UBAF had “incorrectly believed” that as a French institution that was avoiding direct dollar clearing on behalf of sanctioned entities, it was operating outside the US sanctions regime, the Treasury said. UniCredit says that action suggests US enforcement authorities would take issue with any dollar-denominated transaction involving Sberbank.


The licensing option

In the US, EU and UK, businesses can apply for a licence – in effect, a case-by-case exemption from sanctions controls – to carry out transactions that would otherwise be blocked.

In the UniCredit case, the bank has already applied for licences from several sanctions authorities that would allow it to fulfil its obligations under the disputed LCs. Its skeleton argument says that if all relevant licences are granted, the proceedings will “fall away”.

It was granted a licence by Germany’s Bundesbank in May. It has also received permission to proceed from a unit within the UK Department of International Trade, but only if OFSI also issues a licence. UniCredit says correspondence received from the UK authority in September “may suggest a licence is imminent”.
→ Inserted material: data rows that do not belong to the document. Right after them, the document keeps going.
Each row is a point. The window is the flat piece filled in between its corners: a triangle in 3 columns, a solid with four corners in 4, and so on. A path goes straight from each point to the next, and from the last back to the first. List the points from which the path goes on through the window.
In the rows, zero is written as 128.

Window (4 x 4):
[[119  95 167 119]
 [178  73  92 128]
 [ 84 151 114  97]
 [130 202 154 109]]
Path:
(1): [137  92 165  60]
(2): [103 112 154 161]
(3): [151 110 101 148]
(4): [170 107 121  94]
(5): [155  63 125  83]
(6): [131  74 129 145]
(7): [ 97 131 140 152]
(8): [112 115 144  89]
(9): [116 117 143  88]
(10): [ 97 126 133 143]
(11): [112  96 139 152]
(12): [144  86 147  60]
(13): [120  74 112  90]
(14): [107  82 110 149]
(15): [ 64 155 122 158]
(16): [107 138 120  76]
Through the window after points: 1, 3, 7, 9, 15

Window (8 x 8):
[[123 157 110 169 153 119 141 122]
 [115 206 139  90  61 178 103 144]
 [197 136 140 107 200 124  67 127]
 [161  98 188 127 157  90  49 140]
 [110  85 115 101 187  97 128 100]
 [ 96  98 176 147  96 162 202 128]
 [195 121 140 128  83 115  67 148]
 [124 121 138 157  75 184  99 160]]
Path:
(1): [144  90 134 126 171  96 129 158]
(2): [136 131 139 130 173 119 136 210]
(3): [125 135 138 132 137 133 110 100]
(4): [139 129 156 130 101 153  92 108]
(5): [137 133 146  94 103 148 121 212]
(6): [159 129 149 126 118 127 107 185]
(7): [163 126 164 142 118 153  79  67]
(8): [124  96 134 115 166 112 110  93]
(9): [119 102 118 101 169  90 134 167]
(10): [122 116 150 138  99 158 128 168]
(11): [128 116 153 155  98 163 115 110]
(12): [147  89 141 147 159 107 107  92]
Through the window after points: 8, 10

Window (11 x 11):
[[ 95  85 139  40  80 131 166 123 132 104 161]
 [123 116 156  82 165  96  94 153 168 138 140]
 [135 158 126  85 160 103 128 131 106 206 123]
 [173 125 189 109  72 105 134 145 118 111 141]
 [ 99 191 125 113 117  79 118 131 156 160 138]
 [ 91  95 178 101 125  80 144 118  94 101 158]
 [186 141 123 151 136 180 137 181  70  46 176]
 [175 144 177 184 138 240 166 144 110 112 179]
 [107 136 141  87 107 129  64  99 124 156 144]
 [164 128 119 121 145 119  98  39 185 144 115]
 [181  97  70 230 135 203 114 190 103 121 167]]
Path:
(1): [180 143 125 136 126 132 119 113 148 141 211]
(2): [151 140 125 124 128 158 111 134 126 128 110]
(3): [127 139 149 124 124 151 133 169  98 117 111]
(4): [154 145 155 125 126 139 131 138 128 154 246]
(5): [139 134 142 105 127 130 100 117 120 159 176]
(6): [120 140 144 109 121 146 108 123 121 139 118]
(7): [134 124 146 144 118 168 133 146 120 108  85]
(8): [184 118 130 144 120 134 116 133 127 137 214]
(9): [155 121 144 105 114 120 135 130 119 138 203]
(10): [110 120 140 111 117 140 149 151 127 108  79]
(11): [102 119 161 116 128 137 129 125 137 133  73]
(12): [131 119 144 114 120 112 132 119 129 155 190]
Through the window after points: 5, 7

Window (14 x 14):
[[140  81  91 138 130 117  50 107 165 166  78  71 160 140]
 [154 118 188 122  53 126 120 167 117 147 113 116 115 146]
 [194 133 154  72 106 161 119 139 104 149  86 150 107 118]
 [ 78 108 186 118 173 125  72  79  89 147 228 187  78 136]
 [182  70 104 191 114 136 112 130 146 116  62 112 151 116]
 [174 155 160 142 108 166 114 124 167 165 159 132 125 134]
 [125 113 121 110  75 171 153 124 112 178 150 145  93 133]
 [167 137  91 158  87 148  85 108 103 116 108  83 182 145]
 [127 153 116 112 118 118 125 165 143 124 114 151 113 142]
 [123 185 180 139  72 176 145 107 121 154  76 130  95 129]
 [101 118 167 117 154  64 109  57 103 192 208 199 138 126]
 [193 115  75 177 105  88  74  85 139 135 101  70 103 142]
 [173 109  84 196 144 114  64 145 103 187  88  98 144 152]
 [ 90 118 178 112 202  90 134  84  88 173 229 122 111 104]]
Path:
(1): [128 126 133 122  90 128 107 119 113 167 140 122 104  82]
(2): [145 137 113 154  88 140  82 150 142 146 122 123 132  60]
(3): [165 113 133 122 108 131 126  88 106 143 101 137 124 228]
(4): [149  99 162 112 146 135 162  97 108 140 122 122 125 204]
(5): [128 147 142 133  96 126  84 105 126 158 144 147 118  74]
(6): [132 125 135 136 108 136  88 130 115 164 146 131 119  98]
(7): [142 112 149 127 147 135 151 103 117 159 128 130 128 205]
(8): [153 132 137 122 133 142 131  94 138 151 134 146 120 185]
(9): [134 143 145 139 101 133 102 138 127 154 138 132 120 101]
(10): [159 145 122 140  88 121  80 142 130 153 137 130 118  62]
(11): [148 106 161 140 133 134 136  96 131 153 126 115 127 215]
(12): [133 121 143 135 124 153 131 102 118 153 141 145 106 176]
Through the window after points: 8, 10, 12

Window (14 x 14):
[[ 81 140  96 103 150 186  58 174 147 131 111 179 140 135]
 [137 106 144 168  68  76 159 123  90 171 160  63 127 150]
 [143 128 170 180  85 101 151 134 165 187 145 142 129 175]
 [131 190 137  67 162 109 103 152 157 104 148 151 102 127]
 [128 124 133 167 103 135 120 189 123  77 105 173 162 164]
 [153  89 140 145 128  73 188 102 138 167 175 107 183 149]
 [182 123 159 159  93 130 210 116  79 190 140 118 147 158]
 [136 136 139 186 110 130 148  98 109 136 203 141 132 157]
 [185 125 121 156 126 186  46 183 148 105 120 141 157 168]
 [131 120  99 123 134 184  82 129 176  72  82 161  99 154]
 [101 169 162  90 112 169 120 134 176 101 145 115 158 128]
 [143 105 161 114  97 156  42 133 122  98 103 192 153 159]
 [140  72 180 125 109 132 164 163 125 144 184 122 117 169]
 [ 85 162 187 109 210 154  76 143 161  92 106 133 118 111]]
Path:
(1): [111 144 148 118 159 140 111 130 133 118 137 129 141 203]
(2): [143 124 159 173 108 133 123 135 156 133 144 152 116  58]
(3): [166 107 150 167 104 127 140 127 130 140 145 124 133  89]
(4): [125 136 161 131 122 117 145 137 119 139 145 123 144 216]
(5): [131 125 154 114 129 137 120 142 127 127 143 122 133 195]
(6): [149  94 151 159 106 141 131 161 144 130 158 140 127 106]
(7): [125 124 120 126 123 159  92 153 147 124 123 163 134 121]
(8): [ 89 157 137 102 160 163  88 146 122 120 123 144 138 231]
Through the window after points: 1, 5, 7

Window (14 x 14):
[[171 159  94 170  89 123 146 101 119  92 173 126 147 150]
 [193 186  52 142 161 123  84  69 145 107 121 170 158 122]
 [154  85  83 104 158 114 108 134 136 166 106 154 139 126]
 [101  94 123 137 131 112  90 150 183  93 143  75 117 164]
 [193 162 155 150 129  95 129 113 171  89 132 186 133 179]
 [106 171 114 175 114  69 134 157 198 116 122  72 101 145]
 [ 85 122 110 102  97 176 106 119 109 137  76 111  81 112]
 [164  78  75 145 176 175 172  71 198 169 125  85  57 143]
 [143 100 104  65 113 161 140  69 156 109  67 155 151 128]
 [139 143 138  91 147 138 209 132 157  97 158 119  77 166]
 [138 101 140  60 130  51 144 100 101 134 173  49  49 130]
 [153  65 111 153 141  99 152 130 105  38 126 132 116 145]
 [147 112 210  71 165 149 183 111 156 103  91  73 127 152]
 [150 161 102  63  74 162 111 166 168 155  79  87  70 120]]
Path:
(1): [163 131  94 140 134 112 139 108 133 107  92 124 103 206]
(2): [165 119 137 128 137 124 138 116 172 106 142 143 115 122]
(3): [151 114 157 112 128 137 130 141 173 101 131 129 118  83]
(4): [140 140  96 115 127 114 146 121 142 121 100  91  99 182]
(5): [145 135  68 112 143 119 127  99 124 129  94 100 130 205]
(6): [156 130 110 131 130 112 105 109 162 124 116 124 122 106]
(7): [159 126 127 129 135 127 133 114 169 115 128 140 108 117]
(8): [144 145  97 117 124 128 124 103 114 125  86 126 118 235]
(9): [142 145  95  90 115 143 139 103 133 120  81 112 114 187]
(10): [143 109 121  92 111 144 128 118 173 119 105 131 116  92]
(11): [147 112 141 118 143 135 158 119 156  98 136 114 103 124]
(12): [145 119 104 102 141 118 164 120 131 112 100 104 107 196]
Through the window after points: 1, 3, 7, 9, 11

Window (14 x 14):
[[249 120 131 128 170 133 122 115 131 151 147 103 171 172]
 [115  82 195 125 108 116 136 156  69 103 168 122  77  92]
 [ 96  67 186 121  92 114  85 155  71 126 142  62 120 135]
 [100  96 140 135  70 102 110 188 128 138 186 133 102 127]
 [196  78 119 181 108 104 121  78 122 129 112 103  94 152]
 [100 107 172 126  38 150  86 129  71  99 164 132 104 113]
 [116  29 146 120  87 141 103 183  50  88 171 127 127 132]
 [185 159  75 140 115  89 160 117 122 114  91 105 131 141]
 [155 100 150 166 184 130 115 144 158 100 149 130 214 138]
 [173  91 120  82 106  84 115  82 141 112 104 123  98 143]
 [155 102 121 113  77 148 175  95 143 123  90  95  67 170]
 [213 130 115 153 200 124  88 145 173  63 166  77 157 163]
 [170 138 117 154 200 135  77 167 142 119 115 143 138 161]
 [152 104  95 135 198 140 103 101 123 125 176  92 147 142]]
Path:
(1): [190  97 116 137 139 137 120 131 140 133 103  95 138  94]
(2): [161 101 122 145 131 130 114 138 135 112 135 113 144 120]
(3): [154 104 141 133 141 102 125 129 119 106 139 123 152 165]
(4): [144 131 113 134 135 101 137 122 104 118 141 123 126 169]
(5): [176 103 120 138 120 123 123 128 130 112 123  95 125 108]
(6): [173  86 109 121 135 176  88 146 151 122 123  94 137  86]
(7): [136 113 144 154 143  72 135 115 103 120 183 127 134 195]
(8): [152 117 141 132 149 108 108 121 108 108 162 117 140 184]
(9): [173  79 130 137 130 147 115 145 123 133 123 100 105  79]
(10): [169  92 107  97 115 148  98 142 109 109 118  82  99  75]
(11): [128 101 150 152 116 103 131 134  97 120 165 130 113 187]
(12): [163 107 130 160 134 104 120 114 125 103 145 118 138 170]
Through the window after points: 2, 4, 6, 8, 12

Window (14 x 14):
[[169 102  53  89 100 171 154  99 195  98 163 115 100 108]
 [ 60 120 132 173  74 109  93 142 143 167 165  77 118 142]
 [ 76 155 153 189 106 153 134 109 170 103 118 206 182 110]
 [ 85  52 119 174  73  81 165 152 164  70 197 100 160 122]
 [117 106 149 132  75  72 116 105  80  76 127  93  84 151]
 [103 106 168 154 116  42 149 149 126 164  95 155 125 143]
 [164 166  89 113 179 140 103  54  84 133 116 160 161 125]
 [114 152 158 140 102 153 125 152 140 116 116  58 179 129]
 [153 105  72 164  64 132 138  94 144  90 131 115 187  98]
 [144 202  62 107 124  49 139 125 108 121 130 163 101 149]
 [112 158 118 106  62 185  52 180 147 169 196 122 141 124]
 [153 130 125 161 171  67 115 188 206 110  82 168  82 144]
 [145 145 103 156 126 139 143 140 112 114 114 160 106 171]
 [165 152 178 187 148  80 138 141 165 139 126 170  82 141]]
Path:
(1): [108 121  95 147 119 111 133 140 109 118 149 140 102  78]
(2): [135 118 115 138 100 101 130 113 155 111 142 140 130 157]
(3): [141 152 118 146 118 117 128  96 147 122 130 157 148 181]
(4): [131 146  93 135 143 123 123 144  84 120 118 135 104  77]
(5): [129 133 120 174 131 122 132 141 112 118 139 131 102  83]
(6): [148 133 134 153 104  98 130 120 173 127 127 145 133 163]
(7): [126 139 155 123  95  99 105 143 178 143 137 140 133 203]
(8): [104 136 128 157 132 112 119 163 123 127 134 128 102  96]
(9): [131 148 158 185 153 122 147 155 114 112 127 114 103  55]
(10): [137 126 132 138  88  91 115 126 183 136 144 153 138 204]
(11): [138 120 147 128  96  84 114  94 179 126 130 112 147 211]
(12): [129 131  98 155 121 104 127 160 113 121 127 127 101  97]
Through the window after points: 3, 5, 9

Window (14 x 14):
[[157 132 198  72 159 127 133  69 130 145 144 119 123 134]
 [140 106 142 145 144  45 116 222 136 140 169 150 194 104]
 [139 127 111 157  49  76 227 189 126 138 103 118 157 118]
 [196 180 159 125 139 114 133 113  81 155  53 141  92 151]
 [116 127 141 132 144  78  43 111 139 204 154 108 138 168]
 [164  95 161  50 152 164  88 134 136 109 149  85 139 179]
 [139 115  72 133 180  77 163  98 189 147 112 188 113 101]
 [131 134 132 183 100 125  73  97 147 101 123 159 182 127]
 [ 95  82 161 132 178 140 111 137 186 127 124  79 100 153]
 [138 169  95 143 166 138 134  63 115 159 153  96 158 114]
 [181  74 176 152  95 103 146 166  89 128 116 128 236 159]
 [121  84 104 111 160 115 107  80 146 107 106 113 110  83]
 [161  77 146  99 145 144 132 175 133 156 105 197 128  86]
 [103 129 137 117 148  67 161 142  78 148 148 195 193 143]]
Path:
(1): [168 127 158 129 145 116 134 127 108 137 125 144 119 132]
(2): [127 127 141  74 141 118 120 125 158 171  59 131 148 121]
(3): [ 91 148 132 120 135  82 105 139 151 148  94 114 162 113]
(4): [185  98 118 146 143 124 154 113 114 132 186 162 125 136]
(5): [150  93 115 120 152 129 142 142  87 152 163 144 114 122]
(6): [137 129 163 104 156  94 113 128 177 148  97 112 172 122]
(7): [134 122 130  87 141 103  78 136 162 152 124 120 192 117]
(8): [126  97 127 211 127 128 168  79 103 103 155 150 101 129]
(9): [164 122 127 138 145 106 123 126 106 140 141 136 131 128]
(10): [143 133 155  90 110 118 128 122 141 140  92 127 179 146]
(11): [141 132 148 101 124 104 146 146 134 148 105 136 173 116]
(12): [138  99 106 158 132  90 147 141 128 122 158 126 125 136]
(13): [131  64 113 133 163  60 145 128 109 115 181 150  67 155]
(14): [163 162 163  95 120 143 111 117 143 163  91 120 206 117]
(15): [119 112 111  51 129 108 126 179 146 136  79 104 219 129]
(16): [137 108 149 186 129  95 150 134 140 133 151 131 100 122]
Through the window after points: 1, 11, 15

It says no licence has yet been issued by the US Office of Foreign Assets Control, adding: “This is despite extensive ongoing steps which UniCredit has been taking to advance the remaining applications.”

But licensing is far from a perfect solution for banks. Sullivan’s Fowler-Holmes points out that – as in UniCredit’s case – separate licences must be sought from each relevant authority. Permission from one is no guarantee that another will follow suit. It is also usually a time-consuming and potentially costly process.

“With the licensing regime, guidance from OFSI suggests that OFSI will engage with applicants within four weeks – but that doesn’t mean you would actually have the licence issued within that time,” the lawyer says. “It may well take significantly longer if it’s a complex transaction, and though OFSI can expedite certain applications, there has to be a real sense of urgency, usually for some clear humanitarian or economically important reason.”

The regulator has drawn criticism for its slow handling of licence applications. Bloomberg reported in September that nearly US$30bn of Russian-issued foreign-denominated debt had fallen into default, in part due to delays at OFSI.

OFSI responded by saying it would continue to reprioritise resources to implement the Russian sanctions effectively. Its director, Giles Thomson, said during a webinar the same month that the scale of the restrictions brought in since March has proven a “challenge for us”.

Representatives for UniCredit, Celestial Aviation Services and Constitution Aircraft Leasing did not comment further when contacted.